Hercules follows me through the house for several minutes.

“Who are you looking for?” he asks, finally.

“Dad.”

“He’s outside.”

“How long were you going to watch me look for him?”

Hercules shrugs with another brotherly grin. I might hate it on him if I didn’t see him on the edge of a nervous breakdown last year, ripping an exercise bar out of the studs of Hades’s wall. This—the teasing and the brotherly shit—is harder for him than being sullen and withdrawn and angry.

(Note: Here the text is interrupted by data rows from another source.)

0: tensor([69, 25, 37, 26, 30, 54, 48, 15, 40, 35, 58, 79, 62, 30, 41, 62, 28, 53, 70, 49, 75, 48, 53, 55])
1: tensor([42, 53, 46, 64, 61, 49, 63, 46, 69, 49, 66, 65, 68, 38, 61, 56, 34, 49, 59, 48, 15, 55, 44, 44])
2: tensor([28, 28, 39, 71, 65, 59, 52, 53, 48, 42, 13, 22, 50, 31, 44, 27, 67, 37, 74, 34, 47, 65, 49, 58])
3: tensor([45, 54, 57, 61, 59, 56, 62, 56, 46, 77, 65, 50, 46, 27, 76, 54, 33, 54, 84, 50, 51, 59, 56, 49])
4: tensor([59, 74, 73, 30, 53, 54, 36, 45, 64, 78, 65, 55, 36, 27, 76, 39, 38, 71, 36, 72, 37, 43, 83, 55])
5: tensor([56, 44, 82, 51, 38, 77, 57, 18, 72, 51, 66, 72, 52, 29, 76, 47, 27, 55, 44, 42, 30, 78, 82, 52])
6: tensor([50, 63, 72, 51, 59, 34, 62, 59, 52, 60, 48, 43, 35, 64, 61, 59, 69, 63, 30, 43, 38, 50, 80, 47])
7: tensor([48, 71, 60, 64, 48, 60, 55, 42, 24, 55, 66, 49, 42, 47, 40, 52, 49, 44, 47, 40, 56, 53, 59, 75])
8: tensor([47, 39, 50, 80, 22, 41, 30, 33, 50, 33, 64, 45, 57, 49, 34, 33, 39, 32, 15, 27, 56, 69, 60, 59])
9: tensor([41, 70, 64, 54, 48, 40, 60, 65, 66, 41, 58, 49, 37, 57, 74, 58, 38, 53, 37, 57, 51, 59, 30, 43])
10: tensor([32, 55, 30, 46, 47, 41, 61, 54, 33, 49, 35, 35, 52, 48, 38, 47, 53, 26, 52, 31, 64, 54,  1, 40])
11: tensor([48, 31, 52, 64, 50, 73, 52, 56, 53, 55, 60, 39, 49, 59, 68, 53, 64, 43, 48, 31, 38, 51, 47, 56])
12: tensor([28, 47, 60, 48, 49, 37, 44, 34, 50, 60, 50, 52, 59, 41, 50, 49, 62, 66, 34, 67, 55, 31, 66, 53])
13: tensor([52, 40, 39, 43, 27, 49, 58, 18, 56, 61, 71, 46, 40, 71, 25, 41, 47, 26, 44, 39, 73, 26, 41, 78])
14: tensor([60, 76, 53, 45, 55, 46, 38, 46, 53, 54, 49, 68, 60, 53, 57, 40, 43, 58, 75, 74, 61, 42, 47, 59])
15: tensor([66, 55, 59, 40, 50, 59, 55, 47, 49, 62, 57, 73, 66, 23, 66, 54, 15, 54, 34, 58, 77, 46, 48, 55])
16: tensor([51, 42, 35, 61, 68, 36, 36, 52, 46, 39, 53, 54, 28, 57, 34, 23, 30, 55, 23, 55, 40, 70, 55, 64])
17: tensor([61, 35, 48, 50, 39, 32, 68, 42, 56, 53, 39, 47, 56, 42, 59, 37, 45, 64, 40, 68, 49, 70, 29, 49])
18: tensor([47, 49, 29, 57, 25, 36, 89, 54, 38, 26, 38, 36, 50, 68, 34, 51, 59, 59, 46, 50, 35, 73, 33, 33])
19: tensor([44, 36, 69, 36, 40, 92, 60, 48, 42, 55, 53, 40, 38, 43, 19, 56, 73, 60, 48, 51, 46, 39, 59, 48])
20: tensor([51, 35, 55, 76, 73, 55, 34, 60, 33, 56, 63, 31, 44, 57, 43, 54, 56, 38, 57, 29, 38, 58, 50, 56])
21: tensor([41, 34, 50, 36, 44, 47, 57, 77, 36, 19, 50, 39, 77, 52, 49, 47, 74, 30, 22, 63, 74, 49, 13, 24])
22: tensor([63, 52, 25, 42, 49, 55, 15, 91, 42, 46, 51, 43, 65, 77, 50, 49, 23, 72, 59, 36, 71, 38, 39, 42])
23: tensor([66, 54, 45, 49, 43, 38, 50, 38, 57, 54, 43, 58, 60, 39, 65, 35, 46, 68, 44, 69, 48, 47, 31, 46])
24: tensor([66, 51, 68, 25, 45, 54, 48, 50, 68, 70, 52, 54, 43, 61, 59, 72, 61, 53, 61, 51, 63, 29, 73, 43])
25: tensor([43, 53, 37, 53, 75, 57, 65, 33, 54, 50, 60, 39, 35, 54, 43, 65, 64, 43, 50, 38, 60, 36, 53, 20])
26: tensor([72, 26, 38, 27, 60, 24, 59, 42, 48, 57, 41, 36, 75, 65, 46, 35, 70, 35, 53, 56, 54, 67, 64, 68])
27: tensor([61, 86, 66, 58, 44, 54, 45, 55, 51, 73, 59, 59, 47, 39, 57, 64, 48, 59, 43, 35, 51, 31, 50, 82])
28: tensor([59, 42, 40, 61, 64, 53, 36, 58, 39, 34, 66, 46, 41, 47, 43, 51, 55, 36, 44, 32, 39, 57, 30, 41])
29: tensor([75, 36, 37, 75, 76, 55, 39, 71, 59, 37, 78, 45, 54, 64, 23, 64, 86, 21, 56, 26, 25, 14, 43, 40])
30: tensor([72, 45, 51, 70, 60, 66, 49, 52, 38, 50, 54, 62, 70, 54, 43, 34, 48, 38, 51, 26, 23, 38, 52, 24])
31: tensor([41, 42, 44, 63, 23, 52, 76, 50, 27, 44, 66, 34, 52, 69, 51, 53, 68, 32, 55, 28, 71, 58, 54, 41])
32: tensor([45, 30, 37, 66, 38, 85, 40, 65, 33, 50, 47, 34, 50, 33, 48, 76, 37, 36, 49, 26, 46, 53, 55, 60])
33: tensor([35, 66, 79, 62, 38, 64, 80, 48, 49, 37, 32, 46, 44, 71, 64, 65, 71, 57, 27, 50, 28, 60, 39, 50])
34: tensor([46, 34, 39, 57, 50, 66, 41, 51, 34, 47, 65, 55, 38, 39, 52, 72, 39, 44, 46, 45, 48, 44, 74, 58])
35: tensor([62, 57, 44, 56, 78, 65, 60, 74, 33, 37, 55, 34, 42, 66, 40, 59, 39, 39, 56, 56, 40, 67, 42, 55])
36: tensor([19, 39, 25, 25, 37, 41, 53, 57, 47, 28, 43, 39, 59, 63, 36, 34, 37, 39, 71, 42, 80, 72, 18, 58])
37: tensor([43, 43, 35, 49, 68, 39, 39, 91, 36, 33, 16, 46, 34, 48, 26, 50, 16, 57, 28, 57, 30, 59, 18, 57])
38: tensor([58, 69, 75, 53, 60, 57, 37, 63, 55, 59, 61, 54, 48, 65, 57, 57, 42, 46, 51, 42, 43, 36, 62, 64])
39: tensor([41, 48, 32, 60, 58, 76, 33, 58, 37, 55, 45, 30, 66, 58, 44, 56, 68, 41, 45, 25, 56, 55, 57, 47])
40: tensor([36, 60, 51, 40, 49, 31, 40, 35, 64, 53, 35, 50, 44, 32, 50, 33, 33, 57, 33, 60, 39, 40, 45, 45])
41: tensor([74, 59, 50, 40, 59, 45, 56, 47, 57, 56, 41, 59, 53, 54, 67, 44, 52, 62, 41, 73, 66, 54, 63, 54])
42: tensor([52, 63, 72, 48, 39, 59, 72, 46, 51, 49, 41, 51, 34, 69, 67, 64, 69, 66, 27, 41, 35, 62, 44, 49])
43: tensor([33, 69, 47, 45, 27, 73, 37, 66, 27, 86, 43, 82, 47, 28, 61, 71, 30, 73, 55, 56, 36, 49, 41, 58])
44: tensor([77, 67, 69, 64, 45, 39, 18, 51, 61, 56, 40, 66, 36, 16, 73, 52, 17, 65, 57, 68, 41, 49, 49, 68])
45: tensor([43, 55, 38, 67, 60, 79, 56, 66, 53, 76, 51, 60, 48, 34, 58, 46, 26, 38, 66, 45, 41, 56, 66, 56])
46: tensor([54, 51, 46, 46, 47, 36, 69, 37, 48, 58, 36, 50, 60, 43, 45, 42, 59, 68, 69, 66, 59, 46, 52, 51])
47: tensor([58, 51, 31, 30, 46, 65, 51, 41, 57, 56, 44, 57, 81, 49, 44, 38, 36, 42, 71, 70, 64, 38, 50, 70])
48: tensor([70, 67, 57, 57, 38, 42, 48, 52, 49, 64, 50, 56, 50, 57, 64, 51, 49, 67, 60, 71, 56, 26, 41, 54])
49: tensor([54, 54, 52, 62, 29, 65, 58, 47, 30, 55, 46, 52, 51, 33, 58, 54, 64, 33, 42, 27, 71, 38, 70, 29])
50: tensor([35, 65, 37, 66, 67, 54, 66, 52, 32, 46, 23, 39, 56, 51, 49, 72, 56, 48, 67, 31, 52, 29, 44, 30])
51: tensor([37, 47, 47, 76, 30, 63, 66, 38, 34, 42, 27, 52, 49, 43, 42, 57, 46, 36, 51, 27, 56, 52, 62, 46])
52: tensor([65, 57, 29, 49, 44, 43, 55, 45, 30, 58, 37, 48, 41, 28, 46, 54, 36, 47, 51, 49, 38, 59, 64, 24])
53: tensor([74, 18, 32, 46, 57, 22, 68, 11, 50, 52, 81, 63, 64, 59, 13, 42, 76, 26, 46, 53, 46, 82, 69, 16])
54: tensor([50, 49, 39, 27, 40, 41, 54, 61, 57, 40, 51, 51, 70, 35, 62, 43, 59, 40, 52, 56, 41, 53, 43, 49])
55: tensor([52, 41, 37, 72, 64, 72, 63, 49, 54, 52, 39, 53, 43, 61, 32, 50, 43, 32, 59, 23, 30, 53, 46, 69])
56: tensor([56, 56, 45, 67, 78, 67, 53, 58, 49, 38, 48, 74, 57, 32, 41, 68, 70, 40, 76, 26, 44, 28, 45, 51])
57: tensor([68, 46, 61,  7, 46, 57, 32, 50, 66, 57, 52, 52, 64, 77, 58, 52, 70, 69, 67, 78, 51, 36, 72, 57])
58: tensor([64, 49, 67, 25, 35, 74, 47, 62, 66, 74, 59, 84, 45, 43, 66, 76, 29, 53, 63, 49, 62, 56, 59, 60])
59: tensor([71, 71, 63, 42, 26, 72, 39, 53, 48, 63, 49, 79, 52, 63, 68, 69, 24, 69, 65, 75, 60, 60, 49, 56])

tensor([34, 67, 56, 39, 51, 39, 38, 57, 74, 54, 36, 53, 35, 26, 52, 37, 33, 65, 31, 74, 37, 37, 40, 51]) 40 23 12 9 4
tensor([38, 69, 48, 48, 49, 58, 68, 63, 61, 55, 41, 51, 39, 65, 51, 57, 66, 70, 71, 62, 59, 56, 48, 49]) 46 48 14 9 41
tensor([52, 55, 32, 27, 50, 61, 65, 63, 58, 58, 34, 45, 79, 59, 52, 48, 61, 41, 81, 71, 66, 53, 31, 65]) 47 54 46 14 41
tensor([82, 12, 30, 65, 31, 30, 72, 31, 69, 54, 64, 48, 77, 45, 61, 11, 57, 23, 51, 33, 27, 83, 53, 82]) 26 17 54 8 11
tensor([43, 40, 47, 63, 47, 74, 70, 34, 27, 42, 61, 35, 52, 69, 51, 64, 69, 31, 58, 28, 65, 35, 56, 42]) 31 25 11 49 51
tensor([19, 40, 40, 47, 47, 42, 31, 24, 37, 42, 21, 50, 50, 46, 47, 60, 55, 38, 62, 33, 82, 69, 66, 55]) 51 39 2 34 36
tensor([51, 57, 42, 28, 42, 44, 64, 48, 61, 55, 49, 39, 36, 42, 50, 57, 47, 66, 68, 67, 62, 43, 42, 53]) 46 48 23 41 14
tensor([59, 73, 23, 45, 51, 36, 47, 45, 31, 58, 43, 28, 36, 58, 43, 48, 54, 58, 41, 66, 53, 44, 55, 39]) 52 46 41 48 23
tensor([57, 12, 31, 40, 52, 74, 49, 47, 35, 58, 42, 71, 43, 55, 15, 31, 54, 24, 47, 46, 60, 51, 50, 70]) 55 13 47 34 19
tensor([53, 63, 74, 50, 54, 41, 56, 20, 52, 61, 50, 44, 36, 66, 61, 41, 67, 64, 26, 44, 37, 52, 89, 43]) 6 42 12 41 38
tensor([74, 40, 43, 47, 51, 45, 39, 59, 32, 37, 52, 21, 43, 51, 41, 56, 70, 36, 29, 36, 42, 58, 25, 73]) 28 20 11 35 39
tensor([27, 52, 42, 44, 47, 48, 33, 53, 32, 48, 59, 32, 64, 57, 50, 61, 64, 36, 51, 38, 82, 46, 42, 57]) 39 31 10 7 28
tensor([28, 50, 29, 75, 45, 17, 44, 28, 30, 57, 86, 17, 61, 59, 52, 40, 64, 23, 54, 32, 63, 67, 62, 34]) 31 20 8 39 25
tensor([62, 84, 63, 59, 46, 57, 38, 43, 52, 74, 78, 71, 46, 35, 54, 55, 28, 57, 43, 35, 50, 44, 72, 77]) 27 38 7 4 15
tensor([50, 47, 47, 62, 53, 53, 38, 75, 51, 34, 59, 24, 42, 63, 28, 43, 57, 46, 35, 45, 43, 64, 21, 59]) 28 35 20 11 16
tensor([61, 45, 53, 59, 47, 49, 61, 58, 31, 41, 62, 49, 47, 49, 55, 44, 59, 38, 43, 32, 53, 55, 21, 35]) 28 11 10 31 30
tensor([50, 49, 58, 41, 52, 48, 46, 54, 44, 45, 44, 46, 70, 30, 63, 53, 52, 41, 47, 52, 69, 45, 31, 55]) 54 23 15 46 17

“You’re the worst,” I tell him.

He follows me outside anyway, where we come upon another brotherly scene.

My dad and my Uncle Poseidon have set up a target in a stretch of grass between our pool and Aunt Persphone’s garden. Blades flash through the air and thunk into the target.

Our Uncle Hades—soon to be Hercules’s father-in-law—is not throwing knives. He’s sitting on the ground, his back to us, one hand lifted to shade his eyes. With his free hand, he pats his dog, Conor, who is curled up as close as the enormous dog can get to Hades’s leg. Aunt Persephone sits at his side, surrounded by a circle of flowers.

“What’s going on with him?” I ask Hercules.

We must be within earshot, because Hades answers without turning around. Conor’s tail wags against the blanket they’re sitting on, but he doesn’t get to his feet. “I got tired of breaking their knives.”

Poseidon throws another knife into the target. “Fuck off, Hades. You know you love it.”

“It’s boring after the first thousand times.”

Persephone looks over her shoulder and smiles at us. “Apollo! Did you take the day off?”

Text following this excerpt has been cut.